A recent dispute between an advertiser AXTS Inc. (“AXTS”) and a video production company GY6vids (“GY6”) produced an interesting issue involving the federal Computer Fraud and Abuse Act (CFAA) – that is, whether an entity that allegedly overloaded another company’s YouTube channel content with a flood of “dislikes” following a contractual dispute is liable under the CFAA for accessing a protected computer “without authorization.” (AXTS Inc. v. GY6vids LLC, No. 18-00821 (D. Ore. Oct. 24, 2018)).
We have been closely monitoring the evolving state of the law regarding CFAA liability for certain commercial web scraping and related practices. The instant case between AXTS and GY6 is a little different in that the claim did not arise from AXTS’s alleged access to video content stored on GY6’s network, but publically-accessible videos stored on a third-party’s (e.g., YouTube) servers.

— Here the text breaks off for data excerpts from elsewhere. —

Here is a tiny trained network, its code and every weight. The questions are about switching its units off for an input and a class, where a switched-off unit gives its printed mean instead of its output.

import numpy as np


def w(rows, s, z=0):
    codes = np.array(rows[::2]) - 128.0
    scale = np.full(codes.shape[1], s)
    scale[-1] = z or s
    return codes * scale


def f(y):
    return np.maximum(y, 0)


def log_softmax(a):
    a = a - a.max(-1, keepdims=True)
    return a - np.log(np.exp(a).sum(-1, keepdims=True))


def net(x, mask):
    res = np.array(x, float).reshape(1, 7) / 4 @ E
    y = f(res @ A[0][:, :-1].T + A[0][:, -1])
    res = res + np.where(mask, y, B[0][:, -1]) @ B[0][:, :-1]
    return log_softmax(res[-1] @ U[:, :-1].T + U[:, -1])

In the case, AXTS hired GY6 to create a promotional video featuring AXTS’s products on YouTube, with payment calculated based on the number of views. After the video allegedly garnered over a million views the second month (and a hefty bill), AXTS apparently did not pay the invoice and questioned the analytics as well as how the video was classified on YouTube. AXTS asserted that the parties’ agreement was unenforceable, among other things. The parties could not resolve the issue and GY6 began noticing that other videos on its YouTube channel started receiving thousands of “dislikes,” allegedly as part of an anonymous “cyberattack” on its channel that it attributed to AXTS. AXTS eventually filed a breach of contract suit, and in response, GY6 advanced several counterclaims, including breach of contract, intentional interference with economic relations and CFAA claims. AXTS moved to dismiss (note: the court’s consideration of the first two claims are beyond the scope of this post).

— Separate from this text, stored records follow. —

Below are the code and all the weights of a small trained network. Each question names an input and a class and asks about switching units off, where a switched-off unit gives its printed mean instead of its output.

import numpy as np


def w(rows, s, z=0):
    codes = np.array(rows[::2]) - 128.0
    scale = np.full(codes.shape[1], s)
    scale[-1] = z or s
    return codes * scale


def f(y):
    return np.maximum(y, 0)


def log_softmax(a):
    a = a - a.max(-1, keepdims=True)
    return a - np.log(np.exp(a).sum(-1, keepdims=True))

In general, when a plaintiff files a civil claim under the CFAA, it alleges that it experienced economic damages when its own computers were accessed “in excess of” or “without authorization.” GY6’s claim varies in that GY6 alleged it was harmed when AXTS accessed a protected computer that was owned by YouTube without authorization. In dismissing the claim, the district court held that GY6 failed to allege AXTS’s access to GY6’s videos was without authorization because AXTS did not need permission to access GY6’s publicly available videos hosted on YouTube’s servers. The court also rejected GY6’s argument that AXTS accessed YouTube’s servers “in excess of authorization” based upon its purported violation of YouTube’s terms of service when it allegedly flooded GY6’s videos with “dislikes.” Citing the Ninth Circuit Power Ventures opinion, the district court stated that a “violation of the terms of use of a website—without more—cannot establish liability under the CFAA” and thus GY6’s claim that AXTS violated YouTube’s terms of use and therefore “exceeded authorization” is not cognizable under the CFAA. While the Oregon district court was bound by Ninth Circuit’s precedent, it is always worth noting when the Power Ventures holding is cited by courts to limit CFAA liability for a mere terms of use violations.

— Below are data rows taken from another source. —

Below is a small trained network, with its code and all its weights. Each question gives an input and a class and asks what happens when units are switched off, that is, made to give their printed mean instead of their output.

import numpy as np


def w(rows, s, z=0):
    codes = np.array(rows[::2]) - 128.0
    scale = np.full(codes.shape[1], s)
    scale[-1] = z or s
    return codes * scale


def f(y):
    return np.maximum(y, 0)


def log_softmax(a):
    a = a - a.max(-1, keepdims=True)
    return a - np.log(np.exp(a).sum(-1, keepdims=True))


def net(x, mask):
    res = np.array(x, float).reshape(1, 4) / 4 @ E
    y = f(res @ A[0][:, :-1].T + A[0][:, -1])
    res = res + np.where(mask, y, B[0][:, -1]) @ B[0][:, :-1]
    return log_softmax(res[-1] @ U[:, :-1].T + U[:, -1])


A, B = {}, {}
E = w([
[8,32,71,164,128],'x0',
[31,93,206,49,144],'x1',
[115,136,87,68,254],'x2',
[225,15,145,136,136],'x3',
],0.0092)
A[0] = w([
[70,113,213,76,78,150],'N0',
[145,111,70,252,101,145],'N1',
[202,126,142,123,91,165],'N2',
[111,84,146,157,69,176],'N3',
[54,110,110,93,236,253],'N4',
[81,62,50,140,102,131],'N5',
[156,185,67,238,62,230],'N6',
[115,72,188,33,130,208],'N7',
[132,235,194,79,126,192],'N8',
[78,133,145,140,131,138],'N9',
[212,135,149,118,137,188],'N10',
],0.011,0.0053)
B[0] = w([
[156,142,206,96,52,203],'N0',
[79,79,118,186,125,197],'N1',
[137,117,122,182,153,191],'N2',
[110,113,126,176,21,183],'N3',
[88,99,157,80,173,252],'N4',
[60,148,81,100,105,192],'N5',
[86,116,74,189,118,224],'N6',
[138,183,244,153,153,218],'N7',
[185,212,59,79,102,229],'N8',
[139,86,170,62,119,161],'N9',
[192,126,118,190,197,205],'N10',
],0.011,0.013)
U = w([
[141,187,139,45,110,20],'0',
[122,249,32,113,106,193],'1',
[55,115,73,133,91,68],'2',
[50,120,112,69,209,252],'3',
[135,109,106,206,139,55],'4',
[109,146,191,131,78,139],'5',
[195,138,163,117,224,179],'6',
],0.013,0.0027)

Each question gives the input, the list of numbers given to net, and the class t.
The units are the neurons (one row each of A and B). Each row of codes is followed by its name. A weight is (code - 128) times the scale printed after its matrix; where a second scale follows, it is the last column's (A, B and U).
mask holds one flag per neuron, in row order. A switched-off neuron (its flag False) gives its mean, the last column of its row in B, instead of its output. The means were averaged over made-up inputs and are rounded, as every weight is.
A unit's drop is (log p(t) with every unit on - log p(t) with that unit switched off) / (log p(t) with every unit on - log p(t) with every unit switched off).
The circuit of an input: a set's keep is (log p(t) with only the set's units on - log p(t) with every unit switched off) / (log p(t) with every unit on - log p(t) with every unit switched off). Starting from all 11 units, units are removed one at a time, each time the one whose removal leaves the highest keep (on an exact tie, the one counted first), for as long as the keep stays at least 0.8.
circuit, biggest first: the units of the circuit, biggest drop first
unit that matters most: the unit with the biggest drop
k most important neurons: the k neurons with the biggest drops, biggest first
drop of u: that unit's drop, to one decimal
input [-3,2,4,-6], class 0: circuit, biggest first -> [N6, N1]
input [8,-8,8,0], class 3: circuit, biggest first -> [N4]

The GY6 case is reminiscent of Bittman v. Fox, 107 F.Supp.3d 896 (N.D. Ill. 2015), where an Illinois district court dismissed CFAA claims against certain defendants who were accused of creating fake Facebook accounts to impersonate the plaintiff in violation of Facebook’s terms of use. There, the court stated that it was unaware of any precedent suggesting the CFAA would provide a cause of action for such behavior, and even if the defendants violated Facebook’s terms by creating fake accounts to impersonate the plaintiff, such conduct “does not constitute access ‘without authorization’ or ‘exceeding authorized access’ as envisioned by the CFAA.”
The GY6 dispute is another in a line of cases that questions whether the CFAA is a means for challenging unwanted access to online content. We still await the Ninth Circuit’s decision in the closely-watched appeal in the hiQ case, where the Ninth Circuit is considering the applicability of the CFAA as a tool against scraping of public websites.